中国版ChatGPTを使ってみた
その事実を確かめるため、中国版ChatGPTの1番手として名乗りを上げた、バイドゥのチャット型AI「アーニーボット」(文心一言)を使ってみた。
ChatGPTと同様に、一般的な文章を入力すると返答する仕組みだ。また、ニーズに応じて「レポートを書く」「知識検索」、そして「イラスト作成」という出力方法を選ぶこともできる。
下記の画像は「謝罪の手紙、睡眠不足で原稿の締め切りが守れませんでした」という指示に対する回答だ。思ったよりも長い文章を作成してくれた。締め切りを守れなかったことを謝るだけではなく、「事前に状況を説明しなかったことを謝罪したい」と要素を付け足してくれている点は評価が高い。他にもいくつか文章を作らせてみたが、謝罪文や反省文など型が決まっている文章はかなり得意なようだ。
となると、定型文の文章を大量作成しなければいけない人々にとってはかなり重宝しそうだ。中国だと、その代表格は中国共産党員である。まじめな党員ライフを送るためには、新たな習近平講話の学習会レポートなど、あまりやる気にならない文章を書きまくらなければならない。

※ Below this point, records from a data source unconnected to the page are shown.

(in the rows, 128 means zero)
Known rows:
[128 119 121 115 124 159  83 121 174 114 130  88  92  94 153 111 110 154
 106 119 139 118 152 134 135 110 124  92 121 140 131 154 121 146 119 118
 128  91 140 144 141 136 157 113 118 128 132 124  95 126 128 149] -> (208)
[128 131 164 133 157 149 144  74 202 123 141 109 144 135  98 134 107  76
  96 147 130 119 140 152 151 130 140 121 151 145 121 125 132 100 165 119
 102 153  36 149 137 139 118 169 136 143 155 135 122 136 153 128] -> (1998)
[120 112 134 136 135 124 145 132 133 107 131 111 120 108 120 105 124 151
 124 129 147 128 136 133 145 133 133 120 123 138 134 156 128 119 127 124
 152 117 129 143 137 125 135 127 126 126 108 140 112 110 127 145] -> (1128)
[110 126 122 148 145 110 163 130 104 112 112 151 111 116  27 114 131 150
 127 110 136 119 140 115 156 134 139 122 158 143 156 108 123 178 113 140
 126 115 149 121 114 116 123 138 124 129  67 125 141  83 143  97] -> (1846)
[135 154  99 155 139 153 110 149 104  93 143  85  74 105 125  90 112 144
 151 118 137 118 157 139 126 138 137 129 114 154 131 150 124 144 122 101
 146  99 159 153 130 119 130  98 124 127 104 122  92 118 101 138] -> (314)
[127 145 130 136 143 137 172 164 107 115 137 138 154 137 117 125 136 145
 154 137 140 127 129 125 138 150 133 146 133 149 134 143 128 132 124 127
 153 129 142 155 124 118 116 138 119 118  79 145 124 116 116  98] -> (2008)
[127 160 198 108 138 158 168  42 164  96 144 131 132  82 106 159 130  49
 135 169 105 122 166 155 127 131 146  81 109 164 137 112 130  70 121 108
  71 122   5 111 134 136 133 189 140 137 161 138 143 148 100  74] -> (1061)
[123 129 142 123 134 136 158 151 143 130 135 137 163 128 127 143 132 149
 139 140 142 130 127 118 142 130 127 124 138 143 136 139 133 135 137 131
 143 127 140 149 127 123 130 132 114 114  96 147 125 120 128 100] -> (2191)
[137 144 110 121 135 158 108 139 139 110 133  93  99  94 159 110 119 153
 120 116 130 129 159 140 137 129 137 116 116 158 120 173 124 150 123 101
 148 109 152 153 149 131 140 109 119 129 115 124  94 116  97 162] -> (324)
[118 105 150 106 125 136 149 136 175 142 126 139 175 118 141 148 133 156
 111 138 145 131 128 120 152 118 123 104 143 134 135 144 127 140 125 143
 134 122 131 144 133 133 144 138 112 115 106 144 129 116 143 107] -> (817)
[109  99 136 117 116 135 121 126 186 138 132 140 127 110 147 148 120 151
 113 137 148 125 127 122 148 103 121 101 138 143 149 130 131 161 146 149
 128 106 136 144 129 125 143 122 115 123 113 140 118 132 137 120] -> (259)
[121 118 139 118 137 129 164 153 152 140 128 140 174 110 126 147 137 161
 133 135 136 134 130 120 147 129 135 130 144 150 136 148 135 142 133 132
 149 139 143 146 134 124 130 135 113 113  90 140 125 111 119 118] -> (1870)
[122 127 146 125 132 136 159 152 142 131 135 140 161 121 132 142 136 143
 135 140 141 128 126 118 139 129 128 124 136 143 134 139 129 128 130 133
 143 124 137 146 128 123 133 134 116 116  95 143 125 120 124  96] -> (199)
[132 110 145 105 121 100 157 165 149 128 125 176 136 130 152 157 146 139
 137 133 126 135 115 109  97 136 139 141 144 158 141 139 122  86 137 123
 122 119 153 136 124 120 137 146 114 118 107 130 112 110  93 107] -> (1718)
[122 121 144 126 134 127 154 156 142 133 132 146 167 127 135 141 134 149
 135 135 141 131 123 115 140 125 130 122 140 142 141 139 128 122 127 131
 142 123 148 148 128 123 134 132 116 122  97 140 124 121 123 104] -> (1477)
[118 127 117 121 121 149 149 138 145 121 131 135 107 120 131 143 126 155
 141 139 148 124 131 131 141 132 126 132 127 150 134 143 126 155 133 141
 139 124 139 156 125 122 124 144 123 117 100 144 113 132 127 120] -> (625)
[121 114 129 124 129 138 139 147 127 129 130 122 137 115 121 138 128 147
 125 121 147 132 128 125 155 116 134 106 131 151 153 144 126 154 129 138
 134 104 151 151 126 119 129 119 130 134 102 140 122 136 132 124] -> (221)
[122 142 132 145 146 135 175 165 107 118 137 138 161 129 109 125 135 148
 151 134 139 130 133 125 144 147 133 145 136 147 135 137 132 141 130 129
 150 126 147 152 126 118 116 128 116 114  77 146 128 115 120  95] -> (1730)

Facts:
(2135): χ (1997); θ drusagek
(1592): χ (418); Ξ (1096); θ ploskul
(17): θ pluvi
(1227): θ drusagek
(355): χ (18); Ξ (644), (1477); θ drusagek
(177): χ (2059); θ pluvi
(1162): χ (1332); θ drusagek
(2094): θ ploskul
(893): χ (529); θ pluvi
(329): χ (1764); θ drusagek
(1061): Ξ (823); θ todu
(314): χ (1752); θ pluvi
(1394): χ (105); θ drusagek
(1086): χ (121); θ pluvi
(1723): χ (1145); Ξ (1079), (1931), (1747); θ drusagek
(1559): θ drusagek
(1731): χ (499); θ drusagek
(207): χ (1227); θ pluvi
(2170): Ξ (1227); θ todu
(1846): χ (1703); θ drusagek
(1076): χ (457); θ drusagek
(223): θ drusagek
(378): θ pluvi
(561): χ (1143); θ todu
(5): χ (891); θ drusagek
(946): Ξ (13), (2063), (2041); θ drusagek
(141): χ (259); θ ploskul
(2167): χ (1998); θ pluvi
(1239): χ (515); θ drusagek
(996): χ (1878); Ξ (1731), (17), (849), (1931), (1910), (2225), (2217), (823); θ todu
(556): Ξ (1299); θ drusagek
(2079): Ξ (1113), (1400); θ drusagek
(259): θ ploskul
(2174): χ (2162); θ dropeke
(1629): χ (1225); θ ploskul
(675): θ ploskul
(105): Ξ (1629); θ pluvi
(1319): χ (1291); θ drusagek
(1753): χ (1718); θ pluvi
(738): χ (495); θ pluvi
(324): χ (1668); θ pluvi
(312): Ξ (561), (1809), (1673), (2059); θ pluvi
(1107): χ (792); θ pluvi
(2019): χ (1168); θ drusagek
(1906): χ (1687); θ todu
(983): χ (908); Ξ (1768), (893), (207), (555); θ dropeke
(641): χ (1112); θ drusagek
(1225): Ξ (1846), (480), (1051); θ drusagek
(1113): θ drusagek
(863): θ drusagek
(477): θ todu
(2124): θ todu
(1584): χ (817); θ drusagek
(1292): χ (1686); θ dropeke
(2115): χ (1357); θ drusagek
(2063): χ (1051); θ drusagek
(1747): θ drusagek
(1112): θ drusagek
(1251): θ pluvi
(1527): χ (547); θ drusagek
(786): χ (2217); θ drusagek
(1873): χ (2229); θ pluvi
(708): θ drusagek
(792): χ (472); Ξ (262), (358), (1477); θ ploskul
(1372): Ξ (217); θ ploskul
(1522): χ (56); θ pluvi
(208): θ pluvi
(56): χ (625); θ drusagek
(1361): χ (477); θ drusagek
(529): χ (480); θ drusagek
(1835): χ (208); Ξ (641); θ drusagek
(1188): χ (1522); θ drusagek
(121): χ (2234); θ drusagek
(1145): χ (312); Ξ (2124), (272); θ todu
(119): χ (1076); Ξ (687), (177); θ todu
(1357): χ (2159); θ dropeke
(698): χ (2006); Ξ (1188), (259), (1332), (207); θ drusagek
(1875): χ (207); θ pluvi
(909): Ξ (1768), (1614), (90); θ todu
(2058): χ (137); θ drusagek
(1687): θ drusagek
(555): χ (1211); θ pluvi
(1781): θ todu
(480): θ drusagek
(1703): Ξ (1762), (1809), (1353), (129), (1292); θ drusagek
(495): Ξ (970), (675), (1162), (1291), (358); θ todu
(908): θ drusagek
(44): χ (1614); θ drusagek
(1118): χ (324); θ drusagek
(1096): θ drusagek
(322): Ξ (2225); θ todu
(1211): χ (1028); Ξ (1086), (1516); θ pluvi
(279): χ (119); θ dropeke
(1762): χ (2125); θ pluvi
(213): Ξ (595), (17), (376); θ drusagek
(272): χ (1292); θ pluvi
(129): χ (679); θ drusagek
(515): χ (1527); Ξ (2229), (1673); θ pluvi
(615): χ (2174); Ξ (587), (1668); θ todu
(2157): χ (5); θ ploskul
(1337): χ (2157); Ξ (90), (863); θ drusagek
(1696): θ drusagek
(1614): χ (1673); θ todu
(1218): θ pluvi
(587): χ (983); θ ploskul
(13): θ drusagek
(376): χ (893); θ pluvi
(1648): χ (1870); Ξ (1768), (2094), (2001); θ todu
(2229): θ todu
(1452): Ξ (1687); θ drusagek
(970): θ dropeke
(1564): χ (141); θ dropeke
(2217): θ drusagek
(1870): χ (1781); θ drusagek
(1914): χ (481); θ drusagek
(2001): θ drusagek
(644): θ drusagek
(812): θ todu
(358): χ (1107); θ ploskul
(1768): θ dropeke
(1686): Ξ (17), (1809), (1079), (1696), (259), (420), (1394); θ pluvi
(1028): χ (2170); θ drusagek
(1089): θ todu
(1353): χ (420); θ ploskul
(1885): χ (213); θ drusagek
(217): χ (17); θ drusagek
(2060): θ drusagek
(1918): χ (1859); Ξ (1227), (1768), (1173), (2001), (1997); θ pluvi
(2162): χ (129); θ ploskul
(1673): θ todu
(90): χ (996); θ pluvi
(1299): θ pluvi
(547): χ (1128); θ pluvi
(595): θ pluvi
(262): χ (346); θ drusagek
(18): χ (1946); Ξ (13), (2118), (675), (2094), (1584), (1224); θ dropeke
(10): χ (1372); Ξ (1731), (279), (187), (2191), (207); θ drusagek
(1764): θ drusagek
(481): χ (2135); θ pluvi
(679): χ (246); θ drusagek
(2008): χ (1061); θ drusagek
(2006): χ (177); θ dropeke
(849): χ (13); θ drusagek
(2070): χ (1039); Ξ (1299), (1143), (1112), (221); θ todu
(1668): χ (44); θ todu
(1168): χ (1079); θ ploskul
(1878): Ξ (1673); θ todu
(199): θ drusagek
(625): χ (187); θ ploskul
(1612): χ (812); θ dropeke
(1146): χ (2094); Ξ (2229), (2058), (823); θ drusagek
(586): Ξ (1335), (358), (2167), (5); θ drusagek
(653): Ξ (687), (1335), (2115), (1764), (1559); θ pluvi
(1910): θ drusagek
(457): χ (1612); θ drusagek
(1049): Ξ (346), (1846); θ drusagek
(1809): χ (1592); θ dropeke
(2040): Ξ (279), (547), (2094); θ dropeke
(1841): Ξ (1764), (641), (1382), (199), (555); θ dropeke
(221): θ ploskul
(187): χ (1319); θ todu
(1039): Ξ (1731), (1859), (1319); θ todu
(2225): θ pluvi
(2159): θ drusagek
(1079): χ (1251); θ todu
(2047): χ (1382); Ξ (1089), (2006), (418); θ drusagek
(729): χ (358); Ξ (738); θ dropeke
(1224): χ (1559); θ pluvi
(1931): χ (1768); θ todu
(1173): θ todu
(2046): Ξ (221), (1846), (849), (1696), (1873), (863); θ drusagek
(823): θ todu
(1128): χ (708); θ dropeke
(137): χ (2060); θ drusagek
(1998): θ todu
(687): χ (1169); θ ploskul
(472): χ (587); θ ploskul
(1332): θ drusagek
(1845): χ (1875); θ drusagek
(1798): Ξ (217), (1559), (2118), (812), (1239); θ pluvi
(1752): χ (1113); Ξ (1762), (786); θ drusagek
(1382): χ (2063); θ drusagek
(1335): χ (641); θ pluvi
(420): χ (1337); θ todu
(1385): χ (355); θ ploskul
(1997): θ pluvi
(2125): θ drusagek
(1477): θ drusagek
(1730): χ (786); θ drusagek
(2234): Ξ (1564); θ ploskul
(2059): θ pluvi
(246): Ξ (2094), (625); θ dropeke
(512): χ (1931); Ξ (587), (2008), (279), (378); θ ploskul
(1400): θ todu
(833): χ (863); Ξ (1687), (1076), (1870); θ ploskul
(1291): χ (595); θ pluvi
(891): χ (1361); Ξ (2058), (199); θ drusagek
(1094): χ (1218); θ todu
(2041): θ ploskul
(2224): χ (1584); θ drusagek
(1516): θ drusagek
(1051): χ (1094); θ pluvi
(1859): χ (1452); θ drusagek
(1718): χ (1224); Ξ (2115), (1079), (1612), (207), (1239); θ drusagek
(1163): χ (1696); Ξ (223), (1128), (863), (1753); θ pluvi
(817): θ drusagek
(2191): θ drusagek
(2118): χ (1173); θ ploskul
(1143): θ todu
(346): θ drusagek
(499): χ (1841); θ ploskul
(1946): χ (378); θ dropeke
(2247): χ (1648); θ drusagek
(1641): Ξ (480), (823); θ drusagek
(418): θ dropeke
(1169): χ (1049); θ pluvi

Rows:
No name comes twice in this set of rows, the named rows included.
[123  93 150 101 107 131 121 140 138 116 123 148 109 133 178 151 137 128
 108 121 135 129 117 126 124 106 119 106 126 144 154 133 111 107 118 146
  96  85 145 147 123 131 148 147 124 121 133 141 116 149 131  99] | (1372)
[123  75 117 148 139 150 153 102 135  90 162  11  65  93 195 130 148 141
 120 166  73 117 125 163 110 107 122 130 112 172 140 149 131 122 117 123
  91  93 182 136 129 140 139 139 108 117  84  81 110 107  67 103] | (515)
[131 131 138 138 135 125 176 158  86 108 129 140 142 141 116 139 150 140
 154 126 124 134 121 120 123 143 138 143 126 152 147 140 121 102 113 131
 124 118 157 148 119 117 118 146 124 120  87 134 123 118 111  89] | (2047)
[132 107 126 121 129 161  89 124 174 125 143  60 111  93 174 118 114 161
 112 127 132 127 141 136 133 100 125  92 114 148 132 165 130 134 131 122
 129  95 151 151 142 135 153  98 118 126 129 119  93 127 120 151] | (2059)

創造性は発揮すればするほど危険で、他の人と同じ決まり切った文章を書くほうが安全……というわけで、これまではテンプレをコピペして、すこしいじるという手法が横行していたのだが、今後はAIに書かせるという新時代の到来が予見される。
イラスト生成の精度はあまり高くない
……と思ったのだが、さすがに中国企業が開発したAI、不正利用できないような工夫がほどこされているようだ。
「習近平思想学習会の報告を書いて」とお願いしたところ、「AI言語モデルである私はこの問題にどのように答えるのか、まだ学習しておりません」と断られてしまった。確かに中国共産党員がこぞってAI執筆レポートを提出するようになると、えらい人の怒りが炸裂しそうなだけに、こういう使い方はできないようにしておくべきだろう。
さて、見事な反省文を書いたアーニーボットだが、小説などクリエイティブな文章を書かせるとどうもうまくいかない。
さらに、イラスト作成機能ではこちらの意図を理解してもらえないケースが多かった。たとえば下記のイラストは「从宇宙看的长城」(宇宙から見た万里の長城)という言葉で生成したものだが、文法を理解できず宇宙と万里の長城を並べたものになっている。
米マイクロソフトの「Bing Image Creator」では、同じ中国語の指示を与えても、ちゃんと「宇宙から見た」という意図を正しく理解している。